> [WHAT YOU ARE ASKED TO DO] Scan the records below for the line with "Each row comes from the steps of one path." and the line with "vanat > lila > ripo: [ -4". Repeat those two lines and every line between them exactly, and nothing else.

> [Stored data entries]

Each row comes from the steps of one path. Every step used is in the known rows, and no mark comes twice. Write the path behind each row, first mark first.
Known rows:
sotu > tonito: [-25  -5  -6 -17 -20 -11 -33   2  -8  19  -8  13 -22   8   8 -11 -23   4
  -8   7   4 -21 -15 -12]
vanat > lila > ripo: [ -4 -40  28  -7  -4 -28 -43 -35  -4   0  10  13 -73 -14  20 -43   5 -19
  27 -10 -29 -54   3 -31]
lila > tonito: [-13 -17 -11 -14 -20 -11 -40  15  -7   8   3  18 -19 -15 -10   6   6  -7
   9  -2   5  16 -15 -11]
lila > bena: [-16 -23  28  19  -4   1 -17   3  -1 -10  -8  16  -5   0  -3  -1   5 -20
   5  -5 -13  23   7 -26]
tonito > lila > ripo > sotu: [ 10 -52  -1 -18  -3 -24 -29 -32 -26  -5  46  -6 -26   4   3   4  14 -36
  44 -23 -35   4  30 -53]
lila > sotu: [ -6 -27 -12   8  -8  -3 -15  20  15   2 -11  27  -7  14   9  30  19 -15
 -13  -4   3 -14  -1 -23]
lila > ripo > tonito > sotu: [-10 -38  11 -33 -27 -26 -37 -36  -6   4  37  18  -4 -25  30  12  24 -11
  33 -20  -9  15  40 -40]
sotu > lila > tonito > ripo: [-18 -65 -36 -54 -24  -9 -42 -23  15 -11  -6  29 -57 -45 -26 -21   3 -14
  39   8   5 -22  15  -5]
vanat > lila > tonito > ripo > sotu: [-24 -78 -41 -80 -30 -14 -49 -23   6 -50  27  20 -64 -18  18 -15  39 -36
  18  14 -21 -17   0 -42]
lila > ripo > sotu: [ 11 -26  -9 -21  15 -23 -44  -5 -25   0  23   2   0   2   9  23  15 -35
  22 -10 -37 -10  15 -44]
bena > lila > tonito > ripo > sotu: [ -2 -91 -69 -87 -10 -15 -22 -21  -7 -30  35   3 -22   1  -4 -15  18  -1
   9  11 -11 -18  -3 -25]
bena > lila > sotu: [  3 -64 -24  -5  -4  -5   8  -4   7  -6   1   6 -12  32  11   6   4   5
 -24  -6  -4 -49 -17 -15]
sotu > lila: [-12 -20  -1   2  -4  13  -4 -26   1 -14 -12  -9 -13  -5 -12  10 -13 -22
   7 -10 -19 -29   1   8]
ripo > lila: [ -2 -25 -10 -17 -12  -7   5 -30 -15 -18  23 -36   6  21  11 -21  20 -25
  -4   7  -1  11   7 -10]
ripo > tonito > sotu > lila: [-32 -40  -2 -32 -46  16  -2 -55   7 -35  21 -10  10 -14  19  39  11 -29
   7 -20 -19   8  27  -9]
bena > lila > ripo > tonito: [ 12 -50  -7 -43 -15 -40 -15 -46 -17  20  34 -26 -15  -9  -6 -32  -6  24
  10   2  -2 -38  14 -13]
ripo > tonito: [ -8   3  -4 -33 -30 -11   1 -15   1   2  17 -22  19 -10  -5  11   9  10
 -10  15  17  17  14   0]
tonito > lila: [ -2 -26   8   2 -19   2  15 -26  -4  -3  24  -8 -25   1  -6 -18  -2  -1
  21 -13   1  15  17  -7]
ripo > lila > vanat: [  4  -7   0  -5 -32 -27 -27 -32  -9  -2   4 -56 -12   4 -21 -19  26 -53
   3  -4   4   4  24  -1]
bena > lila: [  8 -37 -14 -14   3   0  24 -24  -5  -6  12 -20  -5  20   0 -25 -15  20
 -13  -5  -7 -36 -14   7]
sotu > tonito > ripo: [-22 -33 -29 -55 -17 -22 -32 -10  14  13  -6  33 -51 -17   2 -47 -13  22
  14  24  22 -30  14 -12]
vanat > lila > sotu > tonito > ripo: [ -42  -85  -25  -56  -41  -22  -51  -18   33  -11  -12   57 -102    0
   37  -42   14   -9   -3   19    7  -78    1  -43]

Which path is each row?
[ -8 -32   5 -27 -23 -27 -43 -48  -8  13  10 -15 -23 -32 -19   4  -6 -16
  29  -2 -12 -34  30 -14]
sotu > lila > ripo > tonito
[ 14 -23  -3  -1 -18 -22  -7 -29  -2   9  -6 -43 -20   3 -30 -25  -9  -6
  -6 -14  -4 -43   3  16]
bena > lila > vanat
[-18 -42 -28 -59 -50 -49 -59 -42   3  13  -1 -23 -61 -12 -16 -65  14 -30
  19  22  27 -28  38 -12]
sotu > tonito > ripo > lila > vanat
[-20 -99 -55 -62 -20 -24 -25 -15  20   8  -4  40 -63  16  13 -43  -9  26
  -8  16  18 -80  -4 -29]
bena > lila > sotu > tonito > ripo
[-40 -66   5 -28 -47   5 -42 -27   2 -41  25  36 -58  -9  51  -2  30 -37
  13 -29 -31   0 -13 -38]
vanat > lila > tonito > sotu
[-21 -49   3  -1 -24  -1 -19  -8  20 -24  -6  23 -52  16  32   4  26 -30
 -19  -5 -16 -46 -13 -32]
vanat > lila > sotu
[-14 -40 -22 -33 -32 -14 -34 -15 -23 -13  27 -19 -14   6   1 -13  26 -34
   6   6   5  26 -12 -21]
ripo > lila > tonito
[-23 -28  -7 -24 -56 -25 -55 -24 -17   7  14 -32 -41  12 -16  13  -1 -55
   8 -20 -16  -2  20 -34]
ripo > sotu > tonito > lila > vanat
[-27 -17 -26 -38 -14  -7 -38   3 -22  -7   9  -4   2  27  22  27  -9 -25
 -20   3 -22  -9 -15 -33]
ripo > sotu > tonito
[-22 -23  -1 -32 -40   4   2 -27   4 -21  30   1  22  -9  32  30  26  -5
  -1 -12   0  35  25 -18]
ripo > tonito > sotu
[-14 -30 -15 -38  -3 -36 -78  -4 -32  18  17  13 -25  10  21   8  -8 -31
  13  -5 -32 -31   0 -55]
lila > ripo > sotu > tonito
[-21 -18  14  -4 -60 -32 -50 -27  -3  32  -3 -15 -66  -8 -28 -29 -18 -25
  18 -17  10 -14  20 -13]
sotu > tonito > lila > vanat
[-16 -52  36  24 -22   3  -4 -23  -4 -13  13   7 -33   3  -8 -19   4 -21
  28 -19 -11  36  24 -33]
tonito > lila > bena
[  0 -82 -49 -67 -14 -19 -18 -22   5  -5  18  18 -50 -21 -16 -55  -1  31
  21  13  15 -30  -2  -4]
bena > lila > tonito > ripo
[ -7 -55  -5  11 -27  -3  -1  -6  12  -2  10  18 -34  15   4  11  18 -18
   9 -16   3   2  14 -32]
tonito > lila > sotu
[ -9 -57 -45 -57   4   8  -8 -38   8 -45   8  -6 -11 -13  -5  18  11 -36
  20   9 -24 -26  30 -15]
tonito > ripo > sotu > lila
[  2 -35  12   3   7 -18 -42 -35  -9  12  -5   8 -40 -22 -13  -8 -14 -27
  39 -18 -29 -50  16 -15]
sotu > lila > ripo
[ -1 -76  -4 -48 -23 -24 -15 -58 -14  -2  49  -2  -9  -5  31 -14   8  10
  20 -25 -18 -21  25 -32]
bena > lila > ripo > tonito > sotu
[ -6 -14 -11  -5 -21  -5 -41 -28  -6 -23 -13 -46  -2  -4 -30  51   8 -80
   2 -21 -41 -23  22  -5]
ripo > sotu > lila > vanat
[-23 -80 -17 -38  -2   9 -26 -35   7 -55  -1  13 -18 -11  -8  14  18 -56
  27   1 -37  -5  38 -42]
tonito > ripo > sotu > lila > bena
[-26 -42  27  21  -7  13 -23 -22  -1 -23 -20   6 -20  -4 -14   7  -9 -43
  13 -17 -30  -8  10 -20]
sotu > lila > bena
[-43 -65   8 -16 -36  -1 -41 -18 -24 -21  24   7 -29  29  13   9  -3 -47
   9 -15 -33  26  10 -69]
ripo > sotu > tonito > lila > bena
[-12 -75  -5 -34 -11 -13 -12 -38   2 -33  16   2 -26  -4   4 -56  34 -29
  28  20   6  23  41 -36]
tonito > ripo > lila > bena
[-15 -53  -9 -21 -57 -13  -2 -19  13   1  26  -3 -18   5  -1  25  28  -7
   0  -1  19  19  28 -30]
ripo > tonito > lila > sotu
* * *
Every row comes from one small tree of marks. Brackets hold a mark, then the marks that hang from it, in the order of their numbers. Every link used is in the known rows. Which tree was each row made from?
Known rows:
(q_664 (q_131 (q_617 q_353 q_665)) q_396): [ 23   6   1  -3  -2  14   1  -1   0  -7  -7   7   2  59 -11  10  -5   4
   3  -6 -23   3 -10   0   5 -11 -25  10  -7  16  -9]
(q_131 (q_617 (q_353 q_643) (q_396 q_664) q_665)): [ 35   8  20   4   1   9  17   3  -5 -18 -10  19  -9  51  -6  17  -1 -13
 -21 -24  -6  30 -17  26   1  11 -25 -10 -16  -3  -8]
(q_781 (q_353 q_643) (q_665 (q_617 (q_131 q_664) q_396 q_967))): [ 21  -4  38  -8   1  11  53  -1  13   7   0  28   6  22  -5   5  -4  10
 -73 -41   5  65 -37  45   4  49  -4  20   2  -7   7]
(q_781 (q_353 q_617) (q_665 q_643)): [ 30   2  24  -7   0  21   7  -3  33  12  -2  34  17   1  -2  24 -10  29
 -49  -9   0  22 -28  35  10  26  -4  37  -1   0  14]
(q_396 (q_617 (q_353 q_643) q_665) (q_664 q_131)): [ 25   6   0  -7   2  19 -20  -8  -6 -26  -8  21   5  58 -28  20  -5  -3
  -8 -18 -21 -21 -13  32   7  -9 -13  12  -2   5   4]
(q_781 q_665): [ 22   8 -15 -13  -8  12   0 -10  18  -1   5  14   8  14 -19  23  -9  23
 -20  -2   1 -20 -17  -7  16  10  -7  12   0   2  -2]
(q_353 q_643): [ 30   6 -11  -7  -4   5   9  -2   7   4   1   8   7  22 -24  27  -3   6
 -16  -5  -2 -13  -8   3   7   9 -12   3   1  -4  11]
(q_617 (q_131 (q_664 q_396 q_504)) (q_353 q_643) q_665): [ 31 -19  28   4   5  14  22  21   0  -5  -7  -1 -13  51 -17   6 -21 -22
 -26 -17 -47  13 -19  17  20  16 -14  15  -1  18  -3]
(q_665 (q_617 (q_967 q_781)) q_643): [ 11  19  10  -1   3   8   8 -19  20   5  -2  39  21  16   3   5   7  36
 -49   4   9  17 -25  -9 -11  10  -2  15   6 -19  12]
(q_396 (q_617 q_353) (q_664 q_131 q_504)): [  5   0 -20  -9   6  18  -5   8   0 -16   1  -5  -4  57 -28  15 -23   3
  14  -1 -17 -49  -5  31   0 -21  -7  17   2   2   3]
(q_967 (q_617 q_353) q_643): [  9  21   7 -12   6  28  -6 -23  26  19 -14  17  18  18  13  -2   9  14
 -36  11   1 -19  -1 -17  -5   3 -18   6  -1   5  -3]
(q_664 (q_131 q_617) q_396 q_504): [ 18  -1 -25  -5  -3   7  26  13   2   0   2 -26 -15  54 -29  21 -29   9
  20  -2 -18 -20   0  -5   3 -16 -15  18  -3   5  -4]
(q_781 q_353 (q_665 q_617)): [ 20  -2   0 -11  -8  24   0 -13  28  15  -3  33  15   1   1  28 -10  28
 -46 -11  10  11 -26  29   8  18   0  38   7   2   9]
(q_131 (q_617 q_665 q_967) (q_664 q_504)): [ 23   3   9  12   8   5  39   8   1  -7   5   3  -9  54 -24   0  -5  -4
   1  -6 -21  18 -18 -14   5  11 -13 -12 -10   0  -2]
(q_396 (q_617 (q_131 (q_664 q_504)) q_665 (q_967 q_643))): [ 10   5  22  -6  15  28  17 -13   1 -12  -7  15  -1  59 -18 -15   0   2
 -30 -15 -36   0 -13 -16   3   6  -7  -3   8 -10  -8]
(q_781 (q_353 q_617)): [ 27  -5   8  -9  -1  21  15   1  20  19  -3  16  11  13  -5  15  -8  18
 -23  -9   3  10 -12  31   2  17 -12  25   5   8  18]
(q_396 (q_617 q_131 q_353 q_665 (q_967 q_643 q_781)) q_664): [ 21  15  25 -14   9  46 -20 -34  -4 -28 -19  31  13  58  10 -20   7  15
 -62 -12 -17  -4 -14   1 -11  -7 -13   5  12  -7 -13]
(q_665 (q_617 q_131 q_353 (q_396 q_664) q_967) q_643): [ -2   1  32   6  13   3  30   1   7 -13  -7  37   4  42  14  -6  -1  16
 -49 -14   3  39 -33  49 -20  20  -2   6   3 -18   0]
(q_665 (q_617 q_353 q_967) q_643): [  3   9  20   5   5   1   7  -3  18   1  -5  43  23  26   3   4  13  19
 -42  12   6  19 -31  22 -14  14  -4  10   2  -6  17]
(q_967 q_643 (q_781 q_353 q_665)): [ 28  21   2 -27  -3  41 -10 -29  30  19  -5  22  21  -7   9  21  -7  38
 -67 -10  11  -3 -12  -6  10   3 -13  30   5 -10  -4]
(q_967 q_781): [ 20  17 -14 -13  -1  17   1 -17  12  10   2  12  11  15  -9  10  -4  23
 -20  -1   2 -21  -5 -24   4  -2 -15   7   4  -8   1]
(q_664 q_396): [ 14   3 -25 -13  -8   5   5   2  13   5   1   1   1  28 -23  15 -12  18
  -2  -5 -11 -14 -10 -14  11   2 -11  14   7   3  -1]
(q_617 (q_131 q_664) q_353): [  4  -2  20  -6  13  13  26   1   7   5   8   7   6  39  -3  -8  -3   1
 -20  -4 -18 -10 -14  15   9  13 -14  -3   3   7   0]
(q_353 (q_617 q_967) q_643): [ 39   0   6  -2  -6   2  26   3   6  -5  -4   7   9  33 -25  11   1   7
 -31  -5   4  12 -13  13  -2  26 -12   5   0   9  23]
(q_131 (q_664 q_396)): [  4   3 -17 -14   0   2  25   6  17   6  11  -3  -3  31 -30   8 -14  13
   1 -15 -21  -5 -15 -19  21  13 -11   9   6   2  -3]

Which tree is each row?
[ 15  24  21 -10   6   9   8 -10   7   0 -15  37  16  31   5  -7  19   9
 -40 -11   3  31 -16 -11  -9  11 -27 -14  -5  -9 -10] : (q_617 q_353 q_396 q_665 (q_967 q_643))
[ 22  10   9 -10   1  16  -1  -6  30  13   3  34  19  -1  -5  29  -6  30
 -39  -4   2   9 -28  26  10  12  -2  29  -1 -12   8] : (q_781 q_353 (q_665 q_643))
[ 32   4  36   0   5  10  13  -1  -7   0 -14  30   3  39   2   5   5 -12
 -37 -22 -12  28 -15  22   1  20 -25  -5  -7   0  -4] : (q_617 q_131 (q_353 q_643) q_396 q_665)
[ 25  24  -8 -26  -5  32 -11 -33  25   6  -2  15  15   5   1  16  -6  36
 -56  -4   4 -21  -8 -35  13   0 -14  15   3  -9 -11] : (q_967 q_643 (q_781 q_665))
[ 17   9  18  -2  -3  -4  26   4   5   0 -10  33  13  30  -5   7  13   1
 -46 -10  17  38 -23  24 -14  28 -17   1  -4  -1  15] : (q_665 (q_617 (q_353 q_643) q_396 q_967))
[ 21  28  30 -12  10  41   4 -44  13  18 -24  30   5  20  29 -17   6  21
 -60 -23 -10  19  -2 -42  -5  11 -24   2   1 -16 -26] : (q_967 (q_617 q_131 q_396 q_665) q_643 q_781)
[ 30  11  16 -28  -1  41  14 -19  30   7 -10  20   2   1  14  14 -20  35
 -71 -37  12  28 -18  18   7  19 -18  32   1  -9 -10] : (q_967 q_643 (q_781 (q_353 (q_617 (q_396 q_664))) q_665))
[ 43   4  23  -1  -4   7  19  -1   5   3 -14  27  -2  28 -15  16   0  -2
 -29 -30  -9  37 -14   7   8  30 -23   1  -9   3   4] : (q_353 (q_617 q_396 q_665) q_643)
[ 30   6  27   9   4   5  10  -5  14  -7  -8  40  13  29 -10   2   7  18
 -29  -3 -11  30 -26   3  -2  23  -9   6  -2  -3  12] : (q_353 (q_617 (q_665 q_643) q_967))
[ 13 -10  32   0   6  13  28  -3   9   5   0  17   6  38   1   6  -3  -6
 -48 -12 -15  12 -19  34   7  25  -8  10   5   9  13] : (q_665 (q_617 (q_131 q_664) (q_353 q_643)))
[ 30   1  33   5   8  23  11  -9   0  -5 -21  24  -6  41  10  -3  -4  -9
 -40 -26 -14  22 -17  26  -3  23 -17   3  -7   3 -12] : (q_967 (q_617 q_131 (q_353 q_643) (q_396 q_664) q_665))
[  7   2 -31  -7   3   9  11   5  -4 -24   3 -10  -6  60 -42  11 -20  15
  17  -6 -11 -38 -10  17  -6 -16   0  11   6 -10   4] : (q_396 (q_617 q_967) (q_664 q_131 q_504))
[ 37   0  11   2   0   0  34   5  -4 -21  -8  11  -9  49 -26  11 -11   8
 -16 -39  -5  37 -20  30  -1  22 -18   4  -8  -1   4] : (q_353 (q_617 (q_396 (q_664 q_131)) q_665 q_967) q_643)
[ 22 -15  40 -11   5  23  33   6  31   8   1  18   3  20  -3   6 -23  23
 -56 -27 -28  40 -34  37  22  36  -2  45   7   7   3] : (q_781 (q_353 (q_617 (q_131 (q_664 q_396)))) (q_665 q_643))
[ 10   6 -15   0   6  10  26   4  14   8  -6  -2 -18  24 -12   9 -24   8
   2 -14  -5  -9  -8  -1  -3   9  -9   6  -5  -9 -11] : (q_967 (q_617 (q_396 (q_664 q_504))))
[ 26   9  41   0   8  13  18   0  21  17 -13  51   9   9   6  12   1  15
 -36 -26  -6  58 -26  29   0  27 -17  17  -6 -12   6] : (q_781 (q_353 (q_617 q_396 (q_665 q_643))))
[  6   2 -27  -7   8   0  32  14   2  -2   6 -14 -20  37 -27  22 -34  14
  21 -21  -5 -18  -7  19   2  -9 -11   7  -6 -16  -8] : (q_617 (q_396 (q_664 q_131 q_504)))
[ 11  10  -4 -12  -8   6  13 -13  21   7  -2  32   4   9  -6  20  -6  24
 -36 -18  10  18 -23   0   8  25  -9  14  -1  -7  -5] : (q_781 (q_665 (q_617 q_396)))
---
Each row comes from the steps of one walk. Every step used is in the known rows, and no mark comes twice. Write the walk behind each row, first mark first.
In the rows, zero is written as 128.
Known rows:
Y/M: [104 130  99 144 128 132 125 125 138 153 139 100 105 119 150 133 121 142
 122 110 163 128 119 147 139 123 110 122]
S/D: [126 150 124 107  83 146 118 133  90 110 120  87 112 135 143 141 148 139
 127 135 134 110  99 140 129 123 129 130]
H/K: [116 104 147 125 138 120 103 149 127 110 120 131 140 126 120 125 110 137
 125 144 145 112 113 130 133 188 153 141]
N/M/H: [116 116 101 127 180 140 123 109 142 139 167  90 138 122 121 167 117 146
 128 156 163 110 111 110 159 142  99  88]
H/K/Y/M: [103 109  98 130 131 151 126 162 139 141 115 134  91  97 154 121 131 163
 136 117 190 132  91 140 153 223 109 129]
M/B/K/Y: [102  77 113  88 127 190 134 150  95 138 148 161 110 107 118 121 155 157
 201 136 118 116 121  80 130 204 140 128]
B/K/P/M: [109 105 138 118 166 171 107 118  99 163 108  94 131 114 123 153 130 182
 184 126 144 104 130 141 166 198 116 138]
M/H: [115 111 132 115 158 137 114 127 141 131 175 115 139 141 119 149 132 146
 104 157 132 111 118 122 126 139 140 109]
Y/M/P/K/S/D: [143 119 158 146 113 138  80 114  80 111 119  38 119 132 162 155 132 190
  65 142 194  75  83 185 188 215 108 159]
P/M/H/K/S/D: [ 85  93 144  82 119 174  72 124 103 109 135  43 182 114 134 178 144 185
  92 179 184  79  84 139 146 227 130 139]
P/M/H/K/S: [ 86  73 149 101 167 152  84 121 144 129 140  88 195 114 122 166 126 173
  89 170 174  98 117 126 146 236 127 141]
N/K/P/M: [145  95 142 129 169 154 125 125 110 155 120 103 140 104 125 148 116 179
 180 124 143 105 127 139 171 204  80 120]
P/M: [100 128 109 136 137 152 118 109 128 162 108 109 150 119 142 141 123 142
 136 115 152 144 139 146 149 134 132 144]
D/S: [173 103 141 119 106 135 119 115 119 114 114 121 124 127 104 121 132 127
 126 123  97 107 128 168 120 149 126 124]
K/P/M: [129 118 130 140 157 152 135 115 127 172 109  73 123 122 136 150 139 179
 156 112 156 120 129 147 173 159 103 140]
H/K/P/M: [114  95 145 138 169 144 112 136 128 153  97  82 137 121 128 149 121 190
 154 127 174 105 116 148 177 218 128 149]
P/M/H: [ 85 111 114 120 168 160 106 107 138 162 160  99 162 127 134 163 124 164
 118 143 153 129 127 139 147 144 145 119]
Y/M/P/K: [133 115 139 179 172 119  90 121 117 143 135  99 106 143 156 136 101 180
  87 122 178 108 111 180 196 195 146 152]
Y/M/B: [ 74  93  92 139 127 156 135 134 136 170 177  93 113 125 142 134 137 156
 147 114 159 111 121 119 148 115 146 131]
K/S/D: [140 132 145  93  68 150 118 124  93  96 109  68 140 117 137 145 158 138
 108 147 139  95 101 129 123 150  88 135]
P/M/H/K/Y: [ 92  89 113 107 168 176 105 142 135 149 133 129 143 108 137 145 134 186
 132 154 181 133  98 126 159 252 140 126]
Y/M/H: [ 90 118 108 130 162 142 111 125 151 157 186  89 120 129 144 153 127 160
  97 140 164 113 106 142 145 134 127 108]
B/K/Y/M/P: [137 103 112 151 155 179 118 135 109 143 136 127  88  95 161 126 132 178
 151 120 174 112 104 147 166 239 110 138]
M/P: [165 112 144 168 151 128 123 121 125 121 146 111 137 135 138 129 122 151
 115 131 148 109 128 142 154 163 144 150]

> [EXPECTED ANSWER]
Each row comes from the steps of one path. Every step used is in the known rows, and no mark comes twice. Write the path behind each row, first mark first.
Known rows:
sotu > tonito: [-25  -5  -6 -17 -20 -11 -33   2  -8  19  -8  13 -22   8   8 -11 -23   4
  -8   7   4 -21 -15 -12]
vanat > lila > ripo: [ -4 -40  28  -7  -4 -28 -43 -35  -4   0  10  13 -73 -14  20 -43   5 -19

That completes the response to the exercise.